Laura and Vi flushed angrily, for there was a little malice under the question. But Billie took it all good-naturedly.

“Well, I didn’t do it on purpose – not the last part, anyway,” she said.

“We know you didn’t, honey,” said Connie, ruffling Billie’s dark curls fondly. “You’re just naturally talented.”

“By the way,” asked Laura, after an interval of skylarking, “does anybody know what happened to Amanda?”

“She was suspended,” replied one of the girls.

“And I thought it was a pity she wasn’t expelled,” spoke up another.

“Poor Eliza!” drawled Rose. “I wonder what she will do without her master.”

“Does anybody know who won the second prize?” asked Laura carelessly.

“What a queer question to ask,” said Caroline Brant, who had been dreaming about the thesis she was going to write and had hardly heard a word of the conversation. “You did, of course!”

It took a little time for this to sink in, for Laura had long ago given up hope of winning a prize for herself. But when it did finally beat its way into her mind she straightway proceeded to turn the place upside down in her hilarity.

She found Billie’s sewing basket, dumped out its contents, and turned it upside down on her head for a crown.

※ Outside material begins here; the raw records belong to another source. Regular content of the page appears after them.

Below is a small trained network, with its code and all its weights. Each question gives an input and a target symbol and asks what happens when units are switched off, that is, made to give their printed mean instead of their output.

import numpy as np


def w(rows, s, z=0):
    codes = np.array(rows[::2]) - 128.0
    scale = np.full(codes.shape[1], s)
    scale[-1] = z or s
    return codes * scale


def f(y):
    return np.maximum(y, 0)


def softmax(a):
    e = np.exp(a - a.max(-1, keepdims=True))
    return e / e.sum(-1, keepdims=True)


def log_softmax(a):
    a = a - a.max(-1, keepdims=True)
    return a - np.log(np.exp(a).sum(-1, keepdims=True))


def net(x, mask):
    ids = ['Πβγδεμτ'.index(c) for c in x.split()]
    T = len(ids)
    res = E[ids] + P[:T]
    r = res
    for j in range(3):
        rows = slice(3 * j, 3 * j + 3)
        q, k, v = (r @ M[0][rows].T for M in (Q, K, V))
        z = softmax(np.where(np.tri(T) > 0, q @ k.T / 3**0.5, -1e9)) @ v
        o = O[0][rows]
        res = res + np.where(mask[j], z, o[:, -1]) @ o[:, :-1]
    y = f(res @ A[0][:, :-1].T + A[0][:, -1])
    res = res + np.where(mask[3:11], y, B[0][:, -1]) @ B[0][:, :-1]
    return log_softmax(res[-1] @ U[:, :-1].T + U[:, -1])


Q, K, V, O, A, B = {}, {}, {}, {}, {}, {}
E = w([
[121,212,143,242],'Π',
[132,91,84,111],'β',
[58,155,148,178],'γ',
[93,185,133,2],'δ',
[226,210,161,233],'ε',
[51,41,207,94],'μ',
[140,157,173,225],'τ',
],0.0096)
P = w([
[196,2,54,210],'0',
[135,136,172,154],'1',
[107,140,172,148],'2',
[101,146,164,127],'3',
[122,139,181,113],'4',
[168,124,186,104],'5',
[201,118,205,92],'6',
],0.0066)
Q[0] = w([
[39,146,77,21],'h1',
[168,17,148,202],'h1',
[51,118,214,125],'h1',
[208,141,221,192],'h2',
[29,121,168,2],'h2',
[95,226,167,103],'h2',
[3,140,51,64],'h3',
[126,64,197,164],'h3',
[161,227,169,252],'h3',
],0.0078)
K[0] = w([
[53,204,127,173],'h1',
[155,111,122,68],'h1',
[169,82,157,74],'h1',
[167,2,40,145],'h2',
[38,169,168,51],'h2',
[124,133,114,69],'h2',
[93,210,218,126],'h3',
[86,67,102,134],'h3',
[174,29,68,108],'h3',
],0.0097)
V[0] = w([
[148,165,226,158],'h1',
[192,136,80,215],'h1',
[73,184,151,206],'h1',
[253,243,111,143],'h2',
[38,61,66,51],'h2',
[1,74,126,81],'h2',
[201,210,172,55],'h3',
[57,200,107,44],'h3',
[41,146,204,212],'h3',
],0.0075)
O[0] = w([
[189,102,227,170,186],'h1',
[82,140,103,68,189],'h1',
[245,166,115,123,169],'h1',
[11,220,105,195,121],'h2',
[122,106,70,48,57],'h2',
[229,83,85,62,82],'h2',
[1,118,171,188,54],'h3',
[90,154,89,175,4],'h3',
[232,67,64,206,179],'h3',
],0.0073,0.0047)
A[0] = w([
[174,230,115,180,22],'n1',
[108,191,110,211,23],'n2',
[61,196,21,86,1],'n3',
[122,155,155,202,12],'n4',
[143,175,166,156,31],'n5',
[141,245,254,49,153],'n6',
[183,122,90,146,29],'n7',
[79,136,74,112,48],'n8',
],0.0074,0.0057)
B[0] = w([
[146,50,77,184,194],'n1',
[95,65,93,150,182],'n2',
[177,171,164,23,131],'n3',
[103,98,61,171,178],'n4',
[160,83,187,85,169],'n5',
[57,116,44,37,254],'n6',
[143,217,126,72,141],'n7',
[223,210,171,2,130],'n8',
],0.0081,0.0073)
U = w([
[194,194,166,197,152],'Π',
[186,135,77,231,2],'β',
[62,148,225,150,163],'γ',
[67,16,83,196,26],'δ',
[230,209,115,130,96],'ε',
[74,180,26,25,124],'μ',
[157,32,254,149,199],'τ',
],0.0066,0.005)

Each question gives the input, a string of symbols that net reads in full, and the target symbol t.
The units are the heads (3 rows each of Q, K, V and O) and the neurons (one row each of A and B). Each row of codes is followed by its name. A weight is (code - 128) times the scale printed after its matrix; where a second scale follows, it is the last column's (O, A, B and U).
mask holds one flag per unit, heads first, then neurons. A switched-off unit (its flag False) gives its mean, the last column of its rows in O or B, instead of its output. The means were averaged over made-up inputs and are rounded, as every weight is.
A unit's drop is (log p(t) with every unit on - log p(t) with that unit switched off) / (log p(t) with every unit on - log p(t) with every unit switched off).
The circuit of an input: a set's keep is (log p(t) with only the set's units on - log p(t) with every unit switched off) / (log p(t) with every unit on - log p(t) with every unit switched off). Starting from all 11 units, units are removed one at a time, each time the one whose removal leaves the highest keep (on an exact tie, the one counted first), for as long as the keep stays at least 0.8.
units of the circuit, in order: the units of the circuit, biggest drop first
most important unit: the unit with the biggest drop
top k neurons: the k neurons with the biggest drops, biggest first
which heads matter: for each layer, one digit per head in row order, 1 if its drop is at least 0.15 and else 0, layers parted by /
drop of u: that unit's drop, to one decimal
input δ ε ε ε μ ε τ, target γ: most important unit => h3
input μ γ μ γ γ β, target ε: which heads matter => 011
input ε ε Π μ Π γ τ, target δ: units of the circuit, in order => h2, n4, n2, n1
input ε ε Π, target δ: units of the circuit, in order => h2, n2, n4
input μ μ μ ε τ, target ε: units of the circuit, in order => h2, h3, n7
input ε ε γ Π, target δ: units of the circuit, in order => h2, n2, n1
input τ ε ε β, target γ: which heads matter => 010
input β ε ε β, target γ: top 2 neurons => n1, n6
input ε ε ε ε ε γ, target δ: which heads matter => 010
input β Π ε, target μ: drop of h3 => 0.5
input β μ ε β ε, target μ: drop of n3 => 0.0
input β β ε τ Π, target μ: drop of n6 => 0.4
input μ μ ε, target ε: drop of n7 => 0.2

Then she draped a bedspread about her shoulders, queen fashion, and two of her classmates caught up the dangling ends that formed a train.

Then they marched through the halls crying, “Way for the queen!” and gathering a crowd of giggling girls as they went.

“What’s it all about?”

“Queen indeed! Just look at her with that workbasket on her head!”

“They are having the sport because Laura took the second prize in that composition contest.”

“Oh, that’s it, is it? Well, I’m glad they showed up Amanda – and Billie Bradley certainly deserved the first prize.”

The merriment grew louder, and presently the crowd made Laura mount a stand and deliver what they called “an oration.”

“Tell us about making linen dusters for the Laplanders,” suggested one girl.

“Or overcoats for the heathens in Africa,” suggested another.

“Or how to make sponge cake from live sponges.”